Moreover, our framework can be extended to incorporate additional data sources, such as temperature or pressure measurements, to further refine predictions for energy storage cells. The integration of non-electrical signals could reveal correlations between external conditions and internal aging processes, enabling more robust models. For instance, temperature variations might influence the rate of capacity regeneration in energy storage cells, which could be captured by modifying the EMD or GMM components.
To summarize the key relationships, we present Table 3, which outlines the aging mechanisms and their corresponding features in energy storage cells.
| Aging Mechanism | Data Component | Mathematical Representation | Impact on Lifespan |
|---|---|---|---|
| Capacity Regeneration | IMFs | $$ \text{IMF}_i(t) = A_i \cos(\omega_i t + \phi_i) $$ | Temporary recovery |
| Active Material Loss | Residual | $$ \text{Res}(t) = R_0 e^{-\lambda t} $$ | Irreversible decline |
| Combined Effect | Full Decomposition | $$ C(t) = \sum \text{IMF}_i(t) + \text{Res}(t) $$ | Net capacity fade |
Conclusion and Future Directions
In this study, we have developed a data-driven framework for predicting the lifespan of energy storage cells by integrating empirical mode decomposition, Gaussian mixture models, and Jensen-Shannon divergence.
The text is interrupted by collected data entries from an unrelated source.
A small network was shown many inputs. Here are its activations along a few directions, one row for each input.
Each table varies a few parts of the input and shows all the possible inputs, shuffled.
A made-up example of a description, with smaller parts first: one of 2 separate values, together with either a single point or one of 11 places around a ring or (one of 4 places along a line, together with one of 8 places around a ring).
Shared parts are said once, and a part with two or three values counts as separate values.
In the rows, zero is written as 128.

Rows:
r1: [ 99 227 125  84  84 211 100  72 157  73 153 136]
r2: [129 229 114 114 161 206  69  86 140 194 107  70]
r3: [158  62 117 147 112 103 140 137 106 140 125 146]
r4: [ 84 239 130  79 104 194 124  90 171  63 168 123]
r5: [148  61 119 150 119 108 130 134 107 136 125 146]
r6: [130  81 138 129 135  93 151 161 121 125 119 148]
r7: [142  74 122 134 120 106 133 154 113 128 111 153]
r8: [ 96 235 117 106  90 199 115  77 142  69 173 108]
r9: [110 223 119  95  81 222 106  61 142  80 159 128]
r10: [156  67 115 143 119 107 136 141 101 136 128 150]
r11: [135  68 127 142 120 108 128 146 120 128 108 148]
r12: [113 248 137  92 179 178  87 111 166 168 118  61]
r13: [131  78 143 143 138  94 146 156 128 129 120 147]
r14: [145  70 126 138 113 102 137 150 120 132 108 148]
r15: [118 241 121 119 167 182  79  95 137 175 121  50]
r16: [140  77 122 167 132  81 147 139 102 129 139 137]
r17: [139  79 117 155 129  80 153 144  95 124 139 137]
r18: [133  77 141 132 128  88 155 156 126 129 116 144]
r19: [142  75 120 158 122  76 156 140 100 128 135 133]
r20: [132  73 122 162 130  82 146 136 102 124 135 134]
r21: [ 90 235 140  76 100 198 111  84 167  63 159 130]
r22: [123  80 140 138 136  86 158 153 127 124 126 141]
r23: [157  65 120 156 122 108 131 137 108 141 129 149]
r24: [132  82 139 134 129  79 168 157 126 128 126 141]
r25: [113 244 141  90 174 184  73 107 162 174 108  70]
r26: [129  86 136 130 136  84 165 161 121 124 129 145]
r27: [144  71 128 147 124 107 129 149 121 133 113 151]
r28: [122  75 142 137 134  95 145 152 127 125 115 144]
r29: [120 236 122 101 162 196  64  97 155 188 100  78]
r30: [130  83 141 144 139  84 159 156 128 128 130 144]
Q: Describe the family of inputs behind these rows.
A: one of 5 places around a ring, together with either one of 2 separate values or one of 4 places along a line
Q: Changing only the place on the ring of 5 turns r7 into r6. The same change can be made to r1. Which row results?
A: r21
Q: Change only the place on the ring of 5 in r15. List by row number the other rows that result.
A: r2, r12, r25, r29

Rows:
r31: [133 109 121 143 125 118 131 125 113 131 132 132]
r32: [129 105 132 133 132 108 144 142 127 129 129 134]
r33: [138 105 131 132 129 114 137 138 123 129 125 136]
r34: [103 223 124  97 117 189 107  87 149 100 149 107]
r35: [114 214 129 105 147 180  91 103 151 150 120  94]
r36: [137 106 123 132 121 121 131 134 119 132 123 136]
r37: [137 104 125 136 122 123 128 128 118 133 124 137]
r38: [137 106 123 141 122 121 130 128 121 133 129 131]
r39: [133 110 120 139 124 117 133 132 114 129 131 130]
r40: [127 102 134 131 130 107 138 143 130 124 120 138]
r41: [135 102 125 136 124 123 126 129 120 133 122 140]
r42: [103 219 128  94 115 193 104  91 156 104 141 115]
r43: [135 104 123 132 123 122 128 135 121 132 121 138]
r44: [133 109 124 140 126 114 134 134 117 126 131 132]
r45: [138 103 125 137 121 123 128 130 121 131 124 133]
r46: [135 108 121 136 123 119 133 132 119 133 128 134]
r47: [135 107 125 137 125 116 134 134 121 129 129 136]
r48: [129 106 135 133 133 105 141 142 127 128 129 134]
r49: [117 214 129 105 144 179  91 105 149 150 121  92]
r50: [130 103 134 129 130 111 142 143 127 127 124 136]
r51: [136 108 129 136 130 111 139 136 124 130 129 135]
r52: [126 108 134 136 134 103 141 142 123 124 132 131]
r53: [128 102 137 129 133 108 136 145 130 126 123 139]
r54: [136 107 123 139 123 120 131 126 117 134 129 135]
r55: [134 102 127 133 125 119 129 137 123 128 122 140]
r56: [116 219 125 105 149 175  93  99 147 145 130  87]
r57: [115 217 128 105 148 178  96 100 147 147 125  87]
r58: [136 103 131 132 131 114 134 139 126 129 123 139]
r59: [127 107 133 134 129 104 143 140 127 126 127 134]
r60: [128 101 134 129 132 111 140 145 129 127 123 138]
r61: [105 219 128  93 113 190 105  91 153 104 143 113]
r62: [137 101 125 137 123 123 125 131 123 131 122 136]
r63: [134 110 128 140 132 110 139 136 119 127 132 132]
r64: [127 107 131 136 133 106 144 141 122 126 132 131]
r65: [125 109 131 138 130 102 144 139 123 122 130 131]
r66: [104 222 127  95 116 190 108  88 151 103 145 108]
r67: [134 108 121 145 124 119 130 128 116 129 132 128]
r68: [130 104 137 129 131 107 138 144 127 126 125 136]
r69: [128 105 135 130 128 106 141 142 128 124 122 136]
r70: [137 105 128 133 124 118 131 136 121 128 124 137]
Q: Describe the family of inputs behind these rows.
A: one of 4 places along a line, together with either one of 2 separate values or one of 8 places along a line
Q: Changing only the place on the line of 4 turns r65 into r40. The same change can be made to r56. Which row results?
A: r35
Q: Change only the choice among 2 separate values in r34. List by row number the other rows that result.
A: r56
Q: List by row number the other rows that have the place on the line of 4 in common with r32.
A: r38, r46, r47, r48, r51, r54, r57, r59, r66

Rows:
r71: [100 198  91 120  78 204 116  54 123 105 156 108]
r72: [119 206 121  79  82 184 123  87 155 100 134 137]
r73: [ 86 220 124  78 102 168 141 119 146  87 147 127]
r74: [101 120 154 135 110  90 188 123 136  35 189 157]
r75: [135  97 146 110  89 137 162 134 159  56 169 189]
r76: [148 105 118 124  79 134 144 111  97  42 182 171]
r77: [110 200 135  79  94 202 133 115 171  93 135 129]
r78: [ 89 206 161 135 194 129  86 123 162 163 116  61]
r79: [140 189 111 128 168 171  46 108 132 165 113  82]
r80: [153 105 126 125 194  72 150 178 105 204 105 100]
r81: [123 206  94  95  83 187 107  88 118  80 150 109]
r82: [144 106 140 158 196  47 159 165 119 196 116  74]
r83: [100 206 144 103 190 156  83 139 148 172 100  94]
r84: [124  34 110 196  94 107 134 129  90 130 111 160]
r85: [142 103 139 108  75 126 153 108 137  63 166 196]
r86: [ 99  46 138 171 134  46 169 164 126  95 114 142]
r87: [194  96 104 155 166  90 112 153  85 199 112  95]
r88: [173  95 100 192 159 111 125 134  88 228 114  96]
r89: [175  82 141 120 178  98 139 168 124 209  88 101]
r90: [ 73 220 143 106 107 145 146 103 155  76 163  92]
r91: [125  99 115 150  73 150 153  82 100  66 182 168]
r92: [108  45 125 141 127  67 158 178 116 105 107 168]
r93: [185  90 131 126 166  88 131 147 109 219  93 110]
r94: [137 191 142 106 166 169  68 103 154 182  85 107]
r95: [115 183 104 156 160 190  54  80 138 194 118  82]
r96: [114 120 137 109 100 111 177 139 130  48 182 186]
r97: [146  35 113 164  97  91 122 155  89 107 114 158]
r98: [123  23 143 132 106  96 145 172 138 121  99 168]
r99: [134  31 135 136  94  87 136 151 120 127  97 177]
r100: [127 184 158 103 180 186  78 130 168 174  82  97]
Q: Describe the family of inputs behind these rows.
A: one of 5 places around a ring, together with one of 6 places along a line
Q: Change only the place on the line of 6 in r100. List by row number the other rows that result.
A: r78, r79, r83, r94, r95
Q: Change only the place on the ring of 5 in r77. List by row number the other rows that result.
A: r75, r89, r98, r100
Q: Change only the place on the ring of 5 in r95. List by row number the other rows that result.
A: r71, r84, r88, r91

Our approach successfully decomposes capacity data into interpretable components, models their distributions, and quantifies aging stages through divergence analysis. The results demonstrate that the overlap rate derived from JSD serves as a reliable indicator for identifying critical degradation points in energy storage cells, with applications in proactive maintenance and system optimization.
The proposed method offers several advantages over existing techniques for energy storage cells. First, it provides a mechanistic understanding of aging by separating reversible and irreversible processes. Second, it leverages multi-modal data to enhance prediction accuracy. Third, it is adaptable to various types of energy storage cells, making it a versatile tool for the energy industry. However, challenges remain, such as the computational complexity of the framework and the need for large datasets for training.
Future research will focus on extending this framework to incorporate real-time data from advanced sensors, such as ultrasonic or fiber-optic devices, for energy storage cells. Additionally, we plan to explore deep learning variants of the GMM and JSD components to handle more complex aging patterns. Another direction is to investigate the effects of environmental factors, like temperature and humidity, on the lifespan of energy storage cells, potentially leading to more resilient designs.
In conclusion, our work contributes to the safe and efficient deployment of energy storage cells in the energy internet by providing a robust prediction methodology. As the demand for renewable energy integration grows, accurate lifespan forecasting for energy storage cells will become increasingly critical, and our framework offers a promising path forward.